Harley has fibromyalgia, enough stories to write a book, and enough pain to make it a sad tale. He wasn't looking for pity, but he did appreciate my offer to pray. As I noted at the outset of this meandering devotional trail, his face lit up when I asked the question.

Can I pray for you?

At this point we were saying our goodbyes. I was back in the driver's seat of Shannan's Equinox. Harley was standing by her window. He drew near. Shannan laid her hand over his and we prayed for our new friend.

His smile spoke volumes.

Taking time to pray wasn't hard, and I had that gnawing feeling that I should ask him, but I vacillated before I asked. Why?

My little prayer meeting calls to mind words penned by Gordon MacDonald in Mid-Course Correction, one of the volumes I'm reading on this study break. In MacDonald's masterful fashion (he himself was 60 years of age when he wrote this), he looks at the life of Abraham and describes the way God changes people.

Midway through the book, MacDonald is imagining a conversation with a wizened Abraham who himself was looking through the rear-view mirror at his life.

Looking back over these challenging times, how would you like to have been prayed for? I need to know because I'm acquainted with a lot of people facing realities similar to yours."

The aged man thinks for a moment and then forms a response. He would have wished prayers, he says, for wisdom to make gutsy business decisions such as the one he had to make in connection with Lot and his people. He would have loved intercession for courage as he went out to face hostile warlords and small-town kings. And he would have profited from a plea to God for patience as he waited for a son.

And then he adds: "I would have given anything if someone had interceded for me on the way as I took my son to the mountaintop. No one will ever know how close I was to breaking that day." After a thoughtful pause, he speaks again: "Have you ever asked yourself if there are not people going to similar mountaintops every day to offer up whatever their 'Isaac' is? Because my 'Isaac' could be another person's career, his health, everything he defines as security.

Harley’s mountaintop was fibromyalgia. In fact, that was just one peak he was climbing. Today you and I will meet others with stories to tell and troubles to summit.

What help can we offer? MacDonald's words and my new friend's face tell me: He would have wished prayers.

I would have given anything if someone had interceded for me on the way.
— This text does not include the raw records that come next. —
What can hang from each mark:
A: L
X: E M
G: A K T
L: M Q
E: G
M: E
T: G J
J: G T X
Q: K L X
K: J

Every row comes from one small tree of marks. The marks that hang from a mark follow it in brackets, in alphabetical order. Every link used is in the known rows. Which tree was each row made from?
Known rows:
T[G[A K] J]: [-46.3  -0.5  11.8  37.3  29.1  22.3  -6.9  15.9 -61.6 -21.1 -31.1  22.6
 -15.7   6.2  15.7  -2.2  11.7 -27.8   6.3  -6.2  -8.7  -2.2   1.4  46.8]
A[L[M[E[G[K T[J]]]]]]: [ -6.1  -3.4  11.5 -18.6  20.4  24.2  -3.9  -4.0  15.3  -6.0 -25.1  15.0
 -25.9 -17.8   0.4  18.4  14.2 -43.6 -16.9  10.3 -18.9   3.3  -5.4  28.2]
Q[K L[M] X[E]]: [ 22.1 -21.6  14.3   5.8  23.1   3.1  30.7  36.5  46.2  25.9 -30.3  53.1
  32.3  -3.8  18.8 -21.1 -49.3   8.1 -20.9  24.7   9.5  20.1  25.4  19.0]
G[A[L] K T[J[X[E M]]]]: [-41.9   0.1 -35.5  15.2  -7.0  40.7 -36.2 -34.1  -7.7  -2.8 -19.2  10.5
   6.2  14.2  22.3   3.6   5.7 -36.4  12.4  -5.8 -10.4  33.3 -32.6  -5.2]
K[J[G]]: [-11.9   5.6  22.9 -20.9  27.2   0.5  31.0  23.1 -13.8  21.5 -28.1  10.9
 -29.5  -9.5  -5.1   4.6   2.0 -26.0 -18.9  -4.0   2.5  28.6  31.3  42.7]
X[M[E[G]]]: [-28.9 -10.5  18.4  -8.6   3.6 -18.1  11.7   5.1  21.9  21.3 -25.4   7.2
  13.0  27.1   6.7  24.5   6.9  -6.3  -9.1   7.7  33.6  -3.2   6.0  23.7]
M[E[G[A[L[Q]] K]]]: [-16.9   7.7  14.0  -6.4  17.4  -7.4   2.3  13.5   1.3  -5.3 -31.2  16.2
  -3.6  -1.8  13.9  12.7  17.4 -10.3  -3.2  23.9  20.0 -11.2  -2.8   6.7]
K[J[G T X[E M]]]: [ -7.3  -4.4  24.1 -24.3  -2.3 -12.4  49.6 -13.3   0.2  42.2  -1.5   4.0
 -22.5 -20.8  -9.5   1.1  14.4   8.2 -28.3 -17.4  22.6  42.7  40.1  14.8]
E[G[A[L[M Q[K]]] T[J]]]: [-11.1  26.4   3.4  -7.2  35.4  13.5 -11.6   5.6  -4.2  -8.2 -31.1  31.9
  21.1 -10.3  35.5   1.7 -15.8 -21.3  -0.3   6.0  -2.4 -11.3 -13.7  10.9]
J[T[G[A K]]]: [ -6.5   2.9  10.5  15.0  32.8  -0.8  14.5  -3.0 -41.8  21.6 -19.6  31.4
 -31.8 -12.4  16.0  -6.6  11.3  11.8  -8.9   1.4  26.6  21.1  11.2  29.9]
T[G[A[L] K[J[X[E]]]]]: [-23.1 -10.5  11.3  18.9  15.3  19.0  12.2   1.8 -33.0   9.2 -12.5  14.0
 -31.0   2.9   7.0  -7.0  31.6 -22.9   5.9   4.9 -10.8  10.1  19.1  22.0]
J[T[G[A K]] X[M[E]]]: [-13.1 -20.5  12.6  16.8  -7.1  -5.9  21.5 -24.7 -22.5  21.1  -4.3  23.0
 -22.8  -9.3   6.1  -0.2  30.6  32.3 -17.5  -9.4  31.7   2.3   4.6   9.4]
T[G[A[L[Q]] K] J[X]]: [-35.8  -8.0  20.3  28.2  14.8  30.9  -0.5   4.1 -59.9 -33.7 -16.5  26.8
 -24.5 -16.3   8.6  -4.0  27.9 -27.9   0.8  -9.4 -26.4 -13.0   4.5  33.2]
E[G[A[L] K T]]: [-14.5  26.8 -19.0 -12.2  29.6  12.1 -15.8   3.9  -6.5  12.0 -34.1  27.4
  16.9   9.3  28.5   6.5  -5.6  -8.4   9.3  11.8   5.6   5.2 -36.5   7.7]
T[G[A K] J[X[M]]]: [-47.4 -14.6  10.8  35.1   6.0  21.9  -3.4   3.2 -52.2 -18.1 -20.6  20.7
  -5.8   8.6   9.8   0.5  20.4 -15.7  -0.5 -17.8  -9.7 -12.3  -2.9  38.7]
A[L[M Q]]: [  7.0  -7.0  27.1 -24.0  23.1  25.1   3.5   5.5  10.0  -6.1 -17.4  23.3
 -34.6 -34.7   4.0  13.6  16.7 -52.7 -29.2  13.1 -15.5  -1.3  28.8  34.1]
J[T[G[A[L]]] X]: [  9.8  -8.7  26.0   6.9  23.6  -8.3  33.7 -13.8 -35.7  22.0  -5.5  36.5
 -40.5 -24.8  -1.5  -9.1  22.1  21.4 -19.0 -19.5  14.0  10.2  22.0  32.6]
M[E[G[A[L] K[J[X]] T]]]: [-18.2   9.2   2.5  -3.5  13.7   0.4   1.8   4.0   8.7   4.1 -30.5  14.0
  -3.9   1.8   9.8   8.7  14.9  -8.3   3.6  12.3  10.5  -1.1 -14.4   3.9]
X[E M]: [-38.2 -12.9  12.9  -2.4  -5.1 -23.4  17.4  -5.4  37.0  46.2  -7.5  -3.6
  19.2  36.9  -3.0  19.0   5.7 -18.5 -10.8  -2.8  41.4  34.0  34.4  24.7]
J[T[G[A]] X[E M]]: [-13.4 -16.5  21.3  13.8  -3.9 -22.7  38.7 -29.5  -7.9  42.2   9.1  16.2
 -10.3  -3.7  -0.4  -4.1  25.4  31.4 -19.3 -22.1  42.2  20.2  33.6  12.8]
L[M]: [  1.3  -4.5  13.5 -10.4  31.9   5.8  -0.7  25.5  16.4  15.6 -37.0  24.5
 -16.7  -8.5   0.4  14.6  -0.7 -35.5 -41.0  -4.5   7.1  -4.2  16.6  66.4]
K[J[G X[E]]]: [-11.6   1.8  26.1 -19.8  11.5 -10.4  43.8  15.7  -0.3  29.4 -13.7   8.4
 -22.5 -12.9 -19.8   2.1  13.1 -14.1 -24.4 -15.9   6.5  29.2  39.0  35.7]
Q[L X[E[G[A T]] M]]: [ -9.8 -17.7  -2.0  -4.9   5.9  -4.0  32.1  10.7  42.6  42.0 -25.2  29.6
  55.6  24.9  26.8  -4.5 -34.1  27.4  -0.8   8.5  36.5  33.9  11.4  -2.9]
L[M Q[K X]]: [ 14.6  -6.2  26.2  -9.8  21.5  11.8  -0.5  48.1  19.6 -21.7 -29.5  52.5
   6.4 -40.7  17.0  -5.1 -21.0 -28.7 -42.1  23.6   9.3 -34.0  27.0  32.8]

Which tree is each row?
[ -0.3  15.0  34.1  -0.9  31.2   4.5  11.1  31.9 -10.8  -4.8 -23.4  42.0
 -11.8 -33.7  24.4 -11.1 -11.3 -25.1 -11.2  23.0   7.9   2.6  40.6  24.0] => L[Q[K[J[T]]]]
[-24.6   3.5  27.0  -5.6  22.6  -5.6  21.8  18.6 -30.0  -7.4 -24.8  25.0
 -15.3 -14.1 -19.7  13.4   0.2 -14.5 -29.2 -28.9  -1.1   7.1   6.3  59.2] => T[J[G X]]
[ -8.8 -16.5   9.6  12.4  -1.1  -1.8  19.7 -21.3 -29.5  25.7  -5.4  28.7
 -18.4  -8.7   8.7  -2.8  22.5  29.7 -18.4 -14.9  26.4   6.9   4.7  18.7] => J[T[G[A K]] X[M]]
[-13.7   4.1  15.7  -0.6   7.5  -7.9   5.2  27.3  19.6  -4.9 -14.8  41.3
  40.7  -5.0  27.0  -8.1 -25.2  -7.3  -6.2  25.5  34.3 -10.3  22.3  -6.5] => L[Q[K X[E[G[A T]] M]]]
[ 21.6  -5.2  28.6 -16.7  19.7  16.5   7.9  39.6  16.4 -17.3 -25.8  48.6
  -2.0 -53.1  23.3 -13.8 -19.4 -25.8 -40.8  23.7   5.8 -21.0  38.6  23.3] => L[M Q[K[J[T]] X]]
[-14.3  -1.5 -16.6   0.4   7.9  19.4 -14.7  10.7 -22.3  12.5 -36.7  17.3
  -7.1  10.5  20.7  -7.0   7.8 -25.0  -2.8   0.6  -3.4  20.0   0.7  23.0] => G[A K[J[X]]]
[ -6.4 -16.2 -12.2 -11.1  -9.8  26.6  -7.3 -29.2 -15.9  13.2 -18.5   5.6
 -24.2  -2.5  23.2  -4.4  23.7 -20.4  -0.3   9.1  -7.7  33.9   2.9 -10.0] => G[A[L] K[J[T X[M[E]]]]]
[-31.1   4.2   7.5 -19.4  -6.1 -20.7  21.4  -8.0  31.1  47.6  -6.8  -2.1
  32.5  21.8  11.6  14.9   6.3   3.9  -5.5   7.0  40.1  30.6  17.6   2.1] => X[E[G[K[J[T]]]] M]
[-18.5  11.6  16.9  -6.8  25.2 -18.5  10.0  28.9   7.6   5.6 -37.0  19.7
  -2.1   5.5   0.3  17.9   9.9  -2.6  -6.9  18.4  25.0  -8.5  -8.0  29.1] => M[E[G[K]]]
[-25.0  15.3  -0.4   2.7  20.7  -3.5  -2.7  13.6   6.9   6.6 -38.7  12.8
   3.4   8.7  16.5   8.7   6.7  -7.5   4.6  16.0  22.4   0.2 -13.3   9.4] => M[E[G[A K[J] T]]]
[-32.1  -9.4  11.1  -8.0  -0.6 -11.5   5.3   5.5  19.4  18.5 -26.5   7.2
  14.0  26.7   8.7  24.6   8.6  -6.0  -7.8  12.6  31.2  -2.9  -3.5  18.9] => X[M[E[G[K]]]]
[-37.2   9.5   0.0  12.7  21.0  12.7  -7.4   4.9  -0.1   3.6 -29.9  27.8
   4.5   7.6   2.0  10.7 -12.7 -26.0  -3.6 -21.5   3.8  17.3 -11.3  46.5] => G[T[J[X[M]]]]
[ -6.8 -13.8  26.7  -7.1   1.3   0.4  40.0 -20.9  -5.7  35.4   0.6   5.8
 -25.8 -11.3   4.0  -9.2  23.8  -5.0  -7.5 -12.6   5.7  36.1  50.1  13.4] => K[J[T[G[A[L]]] X[E M]]]
[  5.3  -7.2  15.1   7.5  17.1   0.4  24.1 -13.8 -39.1  18.4  -7.6  37.4
 -38.8 -25.3   0.8  -8.9  24.9  22.5 -16.8 -12.7  10.2  10.7   8.3  26.2] => J[T[G[A[L] K]] X]
[ -7.2   7.1  26.9 -19.9  19.4 -12.0  34.8  25.0  10.4  28.8 -21.7  15.7
  -5.3  -3.1  -7.7  -1.4   6.8 -17.3 -11.2 -11.6   0.8  21.8  40.0  42.8] => K[J[X[E[G]]]]
[-21.5 -14.3   8.9  24.3  20.5  22.8  -2.0   2.8 -30.9  -2.3 -21.5  17.1
 -35.6   1.0  10.3   1.8  30.9 -24.9  -3.6  13.2  -4.0  -8.7   3.3  27.2] => T[G[A[L[M[E]]] K]]
[ -0.9  10.1  -1.1 -30.5  12.9   5.3   5.2  -4.0 -11.6  18.9 -24.4  19.1
  10.3  -0.5  28.1   2.0   7.1   1.8  -0.8   7.5   2.0   8.1  -9.3   2.1] => E[G[A[L] K[J[T X[M]]]]]
[-35.2  -5.3   5.5  -6.5  -1.9  -1.5   2.9   0.5  23.0  19.6 -27.2   4.6
  13.7  24.1  13.7  20.6   6.2 -11.2  -1.1  11.8  25.0   4.9  -5.3  11.4] => X[M[E[G[K[J] T]]]]
[-16.9 -15.2  10.4  15.2  -9.6 -14.1  28.4 -29.2 -11.1  39.0   7.6  16.1
  -9.0  -3.7   2.0  -3.3  28.2  31.9 -16.9 -14.8  38.1  20.9  19.3   6.3] => J[T[G[A K]] X[E M]]
[-11.9   3.6  20.8  -7.4  25.7 -20.2  12.8  11.0   5.7   7.5 -31.4  13.1
  -5.6   8.9   6.4  13.4  11.6  -8.4  -3.5  12.9  22.8  -5.7   6.4  18.9] => M[E[G[A[L]]]]
[ -4.5 -12.9 -14.5 -13.0  -3.6  33.2 -13.5 -12.9  -1.4  12.0 -22.0   4.7
 -18.9  -3.3  16.6  -3.2  22.6 -41.9 -11.1   5.0 -20.6  25.2   8.4   7.8] => G[A[L[M]] K[J[X[E]]]]
[-40.6  -6.0  13.5  28.6  26.5  30.2  -5.6   3.8 -59.3 -23.9 -24.4  19.7
 -25.1   1.3  13.3  -1.6  18.0 -36.6   8.8  -2.1 -21.9   3.1   1.8  38.6] => T[G[A[L] K] J]
[-11.7  11.6  19.6 -14.9  19.5  -5.9  29.8  20.2  14.1  29.3 -21.7  16.1
  -2.7  -3.7  -5.0  -1.7   3.9 -17.5  -6.8 -12.3   1.2  24.4  31.8  38.2] => K[J[X[E[G[T]]]]]
[ -6.5  -4.2   9.4  -5.0  22.4  10.1  -6.3  -2.7 -16.7   3.6 -23.8  18.9
 -17.4   1.0  21.8   1.4   7.7 -38.7  -4.8   6.7   3.5  13.8  24.6  18.9] => G[A[L[Q]]]
[-11.4  -5.9  26.2 -19.7   7.5  -4.2  27.0  16.5   9.7  21.1 -25.7  12.2
  -4.7   3.0  -0.1   4.7  10.5 -15.8 -10.8  -7.7   0.3   8.2  28.4  35.6] => K[J[X[M[E[G]]]]]
[-14.2  29.8  -5.2  -5.1  41.5  -8.5  -3.8  16.1  -2.8  20.5 -38.5  30.6
  24.8  15.1  26.8   5.2 -16.5  -0.4   2.9  -1.6  24.9  -1.0 -16.8  25.3] => E[G[A T]]
[ -6.2 -24.8   5.7  -3.6  10.6   4.2  29.4  20.1  35.0  24.1 -35.9  38.0
  35.4  16.0  21.7   1.5 -30.7  24.4  -3.8  14.9  27.1  17.7   0.1   9.1] => Q[L X[M[E[G[T]]]]]
[ -9.2   6.5  12.1 -12.3  18.5  -8.6  10.6   2.5  -0.6   7.9 -29.8  11.0
 -12.0  -3.3  14.3   7.5  15.7  -2.6  -1.2  19.1  18.0   6.7   0.7   4.6] => M[E[G[A[L] K[J[T]]]]]
[ -6.3   0.3  10.6 -23.6  19.5 -29.2  25.9  43.2  21.8  18.4 -24.5  34.0
  29.8  12.1  -8.7   1.6 -18.8   5.5 -12.4   7.9  35.4  13.5  13.4  30.7] => Q[X[E[G[K]]]]
[ -6.0  27.8   3.9 -11.9  36.1   7.7  -2.1   8.1  -3.0   7.1 -28.9  31.2
  16.9  -3.6  35.5  -3.5 -14.0 -14.9   9.8  12.9   2.2  -0.9  -5.8   3.1] => E[G[A[L[Q[K[J]]]] T]]
[ -6.4   0.3  19.4 -10.0  14.1  11.3  -3.0  31.5  24.4 -33.9 -32.6  31.6
  13.3 -41.7  20.1   7.3  -2.2 -20.7 -36.4  15.1  23.0 -41.2  13.3  14.0] => L[M[E[G[A T[J]]]] Q[X]]
[-35.1  26.2  -5.8   2.3  21.2 -14.0   1.9   8.4  13.0  25.5 -22.2  11.3
  30.2  17.4  11.5   6.8  -4.4  -9.5   3.3   0.0  29.8  25.9  -0.6  15.2] => X[E[G[A K T[J]]]]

You don't need a pastor and a pew to pause and pray. Any ordinary conversation, any car door window sill, any office water cooler, any sports field sideline, any telephone conversation will do.

Pray for one another.

He still wishes prayers . . .

When Harley called yesterday, we did what we always do. We talk life, hot rods and his latest projects. I tell you, this man is a hot rod magnet. How he finds the deals he does amazes me. But the main purpose of his call was to ask me to intercede for Jeff, a long-time friend who is fighting cancer. So we prayed on the phone, and I will lift up Jeff today as well. Harley needed prayers “back then.” He still needs, wants, and appreciates them today.

We all have people around us who “still wish prayers.” Let’s give them.


Notes:

  • "Looking back over these challenging times . . ." from Mid-Course Correction, by Gordon MacDonald. Nashville: Thomas Nelson, Inc. 2000. Page 107.